Startup revenues surged 25% to a record €2.42B compared to €1.9B in the same period last year, according to data from Startup Estonia, the government’s startup development programme. The growth signals that Estonia’s tech companies are successfully pivoting toward profitability amid tighter capital markets.

“Paying customers and profitability have become the new normal, even in the early stages of startup development,” said Vaido Mikheim, head of Startup Estonia. “The sector as a whole has managed to remain competitive in difficult economic conditions.”

Ride-hailing giant Bolt dominated with €837M in revenue, followed by sales software maker Pipedrive (€191M), fintech Wise (€80M), betting platform BetPawa (€56M), and identity verification firm Veriff (€52M).

The youngest startups showed the strongest growth momentum. Companies aged five years or younger saw revenues jump 41% to €184.5M, while those aged 6-10 posted a more modest 21% growth to €1.44B.

The funding landscape painted a different picture. Total investments dropped to €174.8M across 32 deals, down from €242.6M and 39 deals in the first half of 2024. Mikheim attributes the drop partly to a shift in deal composition. Early-stage companies under five years old now represent over 80% of all transactions, up from less than 50% a year ago. These deals are typically smaller in size, dragging down overall investment volumes.

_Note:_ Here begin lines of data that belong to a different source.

Each row is a point on a landscape with many valleys, with its height.
A ball rolls from a point to the lowest of its 2 nearest points, and stops where none of them is lower. Distance is the straight distance between rows; heights are no part of it.
Q_475 (h 409): [ -3  -9  17  -9   3 -22   5  17  -2  12 -14 -16   2  -2   5   6  11 -22
  18 -24 -28]
Q_100 (h 317): [-21  16 -11  20   2  44  -3  -2  -6   1  18 -18   8  11  -4  12  -4   6
   9  -5  16]
Q_25 (h 321): [ -2   9   3  18  -1  -8   4  11   5   5  -9 -29   1   2  -6  12  15  -4
  27 -28 -11]
Q_804 (h 470): [ 18   1   2  -5 -25 -46  35 -28  13 -25  -2  17 -16  -5  -7  -5   6  -5
   3 -11  -6]
Q_631 (h 103): [ -2  27 -14  38 -19   2  -4 -21  18 -11   6 -22  -2   1 -24  -1 -10  14
  32  14  27]
Q_293 (h 606): [-27 -16  26   1  -2   5   7   5 -30  34  -5 -26  14  15   2   7 -16 -21
  14 -35 -21]
Q_232 (h 290): [  8  -2  15  20 -12 -30  10  -3   4  20  -9 -27  -3   9 -19  12   9  -9
  28 -38  -8]
Q_208 (h 253): [-25 -14  12 -27  12   3  -4  18 -15   8  -9  -9   7  -1  22   0  -3 -21
   0  -1 -33]
Q_522 (h 627): [ -5 -17  24   1  -4 -11  13  -7 -18  27  -4 -16   6  11  -5   8 -13 -19
  12 -30 -15]
Q_833 (h 509): [-35  11  -5  -5   9  12  -7  26   6   0  -7 -36   4  -7  12   5  20 -12
  26 -10 -30]
Q_608 (h 250): [  5   7   6  20 -16 -35   4 -14  11   7   1 -24  -3   4 -22  -8  -7  -1
  25 -17  -3]
Q_747 (h 154): [  0 -28  23 -20  -2 -10  29  -7 -20   9  -5  12   1   6  14  14  -2 -28
  -3 -26 -20]
Q_455 (h 196): [ 17  22  -8  35 -18 -16 -12 -18  14   0   4 -15  -3   0 -31  -9 -12  17
  25   9  25]
Q_425 (h 372): [ 11  10  -1  17 -33 -47  13 -42  12 -14   6  -7 -11   6 -26 -17 -20   0
  20   4  11]
Q_268 (h 292): [ 48   7 -14   6  -9 -26  -9  -6  23 -22  -7  29 -14 -11 -13  -2  16  22
 -16  17  27]
Q_755 (h 331): [  4  18 -17  12   6  35  13   4   3 -12   0  -3   3  13   6  24  24   8
   8 -15  13]
Q_265 (h 225): [-18  29 -19  18 -19  -5  -1 -20  18 -29  11 -22  -7  -1 -12  -7  -3   4
  25  13  13]
Q_900 (h 145): [ 19  -7  10   9  16  36 -22  14 -13  20  -1  25  11   3  -5   3  -6  20
 -32   8  24]
Q_477 (h 141): [-20 -11  37   5  15  21 -15  27 -30  46 -17 -16  26   6   9   8  -9 -10
   6 -22 -26]
Q_616 (h 195): [ -3   3 -15  -6   0  15   4  -7   3 -11  10  12  -3   5   5   3  -1   5
 -11  12  12]
Q_483 (h 110): [  0 -29  10 -30  -7 -14  46 -25 -14  -6   3  22  -5   9  19   7 -10 -25
  -9 -17 -15]
Q_761 (h 589): [-25  -5 -10 -26  20   6 -33  26  11  -5  -2   3  -1 -27  21 -22  11  -2
 -12  38 -23]
Q_461 (h 583): [-28 -11  23  -1   2  29  11  12 -26  28  -3 -24  16  17  13  21  -2 -22
  13 -32 -21]
Q_494 (h 162): [-31   2  24  19  22  39 -32  23 -24  45  -3 -16  22  -4  -3 -13 -13   9
  -5   4 -10]
Q_251 (h 479): [-18  -6  -9 -19  -2 -21 -24  -4   9 -11  14   4  -9 -20  -2 -31 -16   0
 -19  45  -1]
Q_389 (h 251): [ 46  -4  -3  -3   5 -29 -14  10  16  -8 -12  29  -9 -15  -8  -9  14  16
 -22  17  14]
Q_714 (h 84): [ 19  -6  24  18  14  25 -20   6 -27  33   6  19  14   5 -15  -3 -19  19
 -30  -2  24]
Q_969 (h 254): [-45   2  12   8  12  42 -20  11 -23  24  12 -15  14   5   4  -9 -19   4
  -7   7  -8]
Q_410 (h 277): [ -6  -2 -16  -9   4  32 -10 -12  -1 -12  20  21  -1   3  10  -1 -10  12
 -25  28  24]
Q_20 (h 411): [-24   8 -14  -3 -10 -19 -20  -6  21 -15  11 -11  -8 -14  -8 -22 -10   4
   5  34   0]
Q_911 (h 714): [-21   2 -11 -21  -5 -20   5  -6   9 -21   6  -8  -8  -6   5 -15  -3 -10
   3  10 -17]
Q_920 (h 682): [-16  -7   3 -18  -7 -23  19 -11   1  -8   5  -9  -7   0   7  -5  -5 -17
   9 -11 -19]
Q_628 (h 111): [-15  -4 -16 -23  -9  11  43 -26  -3 -30  10  11 -11  12  22  10   3 -11
  -3 -12  -3]
Q_86 (h 79): [ 19  -2   9  22  -3  -3  -5  -7 -10  25   2  -1   5  12 -20   0 -21   7
  -1  -6  16]
Q_908 (h 464): [-16   9   0  -9  15  -6 -11  37  13  -4 -20 -25   3 -20  15   4  32  -9
  20  -8 -39]
Q_246 (h 138): [ -7   2  11  21  -1   3 -13  -1 -10  25   8 -15  10  10 -16  -5 -23   3
   3  -2   8]
Q_817 (h 310): [ 33 -12  -6 -17  16  19  16   2  -9  -6  -7  39   0   3  17  18  14   5
 -26  -3  12]
Q_18 (h 269): [ 26  10  -6  25  -4 -13 -13  -3  11   4  -2  -3  -3   0 -19  -3  -1  17
   5   6  21]
Q_813 (h 332): [-25   6   7  15  11  52 -13   6 -22  18  16 -13  15  11  -2   4 -15   9
  -6  -4   7]
Q_405 (h 24): [ 30  -9  24  19   4   9  -3  -1 -24  36  -1  13  13  17 -18   6 -17   9
 -15 -20  20]
Q_109 (h 53): [  0 -15  -4 -26  -8   6  52 -30  -6 -22   9  29  -5  12  26  12   1 -16
 -12 -16  -2]
Q_905 (h 151): [ 28  -5   3   5  11 -23 -34  11  11  15  -5  13  -5 -15 -13 -19  -5  10
 -17  27  12]
Q_368 (h 355): [  9   2   5  13   7 -11  -7  12   6  13  -9 -13   0   0  -9   1   9   0
   9 -11  -5]
Q_684 (h 386): [ -1  21 -29   4  -2  25  20  -4  13 -34   5  -2  -4   6   9  20  27   4
   9  -7   6]
Q_998 (h 413): [ 12   2 -27 -20   2  18 -10   2  12 -30   8  33 -11  -9  16  -1  11  13
 -28  31  21]
Q_313 (h 197): [ -7 -24  25 -21   6 -14   7   9 -19  19  -7   6   6   1  12   1 -13 -22
  -4  -9 -23]
Q_814 (h 307): [  2  15  -6  21 -27 -28  17 -28  10 -11   6 -19  -8   6 -20  -4 -11  -2
  28  -6   8]
Q_873 (h 203): [ 25 -13   5 -11   4 -32 -16   6   8   3  -8  20  -9 -13  -5 -18  -6   5
 -19  15  -1]
Q_795 (h 267): [ 36  -3  -8 -10  23  30 -11  22  -3   0 -10  34   2   1  12  16  21  13
 -27   6  19]
Q_655 (h 651): [ -8  -9   5   2 -10 -10  26 -14  -9   1   4  -6   1  14  -5   8 -11 -12
  12 -27  -9]
Q_96 (h 382): [ 16  -5  11   1  -3 -28   7   5   3   4 -16  -2  -4  -5  -4   3  11  -5
   8 -17 -12]
Q_570 (h 681): [-33   1 -14 -31   5 -10  -9  15  12 -23  -1 -10  -4 -20  17 -16  10 -11
   2  20 -30]
Q_274 (h 113): [  7 -15  32   6   9   4  -5  20 -26  42 -15  -9  16   8   2  11  -6 -11
   1 -28 -13]
Q_452 (h 551): [-29   3   8  -1   8  23   0  22 -12  15  -7 -30  11   6  11  15   9 -12
  19 -22 -22]
Q_676 (h 433): [ -8  -4  13  -9   9 -22  -6  32   8   6 -25 -22   6 -14   7   7  26 -21
  27 -18 -39]
Q_97 (h 87): [ 25 -12  32  17   8   1  -2  19 -15  40 -20  -6  13   8 -10  19   5  -3
   6 -35  -1]
Q_484 (h 89): [-22  -6  34  15  21  26 -31  41 -23  51 -18 -17  24  -5   1  -2  -6  -4
   3  -4 -22]
Q_305 (h 534): [  0  -4 -12 -38  -2 -31  -7  10  17 -30  -7  20 -12 -24  10 -21  10  -2
 -18  28 -15]
Q_537 (h 115): [-15   3 -10 -10   8  13  -7  11   4  -4   5  -2  -3  -3   9  -3   0   0
  -5  12  -3]
Q_157 (h 467): [-11  24 -33   2 -14  14   8 -15  20 -40  13  -2  -8  -1   4   6  12  10
  10  18  13]
Q_922 (h 588): [ 11  10 -13  21 -16   8  25 -33   2 -13  12   2  -3  16 -11  12  -8   4
  11  -9  26]
Q_264 (h 634): [-21   3 -11 -17  10 -15 -28  23  19  -9  -6  -6  -7 -27   7 -25  12   0
  -1  32 -21]
Q_674 (h 522): [ 28  -5  -6  -2 -12 -14  31 -32   3 -18   2  28 -10   7  -1   5   2   4
  -8 -10  15]
Q_569 (h 213): [ 23   0  -5   5  25  41 -24  21   0  11  -4  19   6  -4   4  10  15  20
 -26  13  20]
Q_170 (h 571): [  9  -7   2 -34  10 -38 -18  28  14 -17 -18  14  -8 -29  14 -18  17  -6
 -15  20 -27]
Q_949 (h 431): [ 11   3  -1  -3 -31 -54  26 -30  14 -23   3   4 -14  -2 -17 -17 -13  -3
   8   1   1]
Q_458 (h 478): [ -6  -1 -21 -37   6   2  -6   6  12 -32   2  24 -12 -18  22  -8  12   2
 -26  31  -3]
Q_176 (h 333): [-26  22 -19  14  -6  -8 -18  -1  22 -19   9 -28  -7 -15 -12 -14  -1   8
  24  29  -1]
Q_227 (h 268): [  0  13 -21   4   0  49  26 -16  -9 -16  12   8   1  18  14  26  12   5
   0 -15  22]
Q_649 (h 497): [ 28 -11   7  -7 -15 -35  47 -33   8 -16  -4  28 -13   4   1   4   1  -8
  -4 -20   3]
Q_445 (h 532): [-31  -8  -9 -32  11  -3 -24   9   6  -8   9   5  -6 -21  14 -26  -9  -3
 -21  47 -11]
Q_59 (h 200): [-10   2  11  20  -8 -17  -5  -7  -4  20   2 -28   2  10 -18  -3 -17  -4
  20 -15  -4]
Q_601 (h 185): [-15   6 -19 -10  -6  31  30 -23  -4 -25  18   7  -3  12  15  13  -1  -2
  -1  -6   7]
Q_439 (h 214): [-15  16 -15  13   6  23 -15   6   8  -4   8 -16   0   0   0   2   5  10
   7  13   6]
Q_848 (h 207): [ 22   4  -1  22   9 -12 -34  15  17  13  -4  -2   0 -10 -21 -15   0  20
  -4  23  15]
Q_825 (h 59): [ 31  -7  29  26  12   9 -14  16 -20  42 -14   2  15  14 -17  10  -3   9
  -9 -21   9]
Q_423 (h 343): [ 34   2 -19  -8 -10  -8  -3 -14  12 -25   5  34 -10  -3  -3  -6   3  19
 -24  28  31]
Q_426 (h 538): [ -5  18 -24   9 -21  12  20 -32   7 -34  16  -1  -7   8   1   4  -5   7
   9  11  23]
Q_884 (h 354): [ 17 -10 -16 -22  10  31  -8   3  -4 -14  10  39  -2   0  13   2   2  14
 -39  22  25]
Q_424 (h 550): [ 27  -4  -9   9 -10  11  33 -32 -10  -6   7  23  -2  21   2  15  -4   4
  -5 -17  25]

Call two points neighbours if one is among the 2 nearest of the other. Go from one point of each pair to the other, from neighbour to neighbour, staying as low as possible. Name the highest point that can't be avoided.
Q_905, Q_537 | Q_998
Q_537, Q_405 | Q_813
Q_484, Q_405 | Q_477
Q_905, Q_631 | Q_18

Where does a ball stop that starts at each point below?
Q_655 | Q_405
Q_426 | Q_109
Q_425 | Q_405
Q_208 | Q_109
Q_170 | Q_537
Q_676 | Q_405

The largest funding round went to AI contract negotiation platform Pactum, which raised €47M. Other notable deals included Blackwall (€45M), Stargate Hydrogen (€11M), and Ultra Corporation (€11 million).

The sector saw seven startup acquisitions in the first half, including two in the second quarter. Notable exits included U.S. mobile analytics firm Sensor Tower’s acquisition of gaming analytics company Video Game Insights and Indigo Technologies’ purchase of autonomous delivery startup Clevon.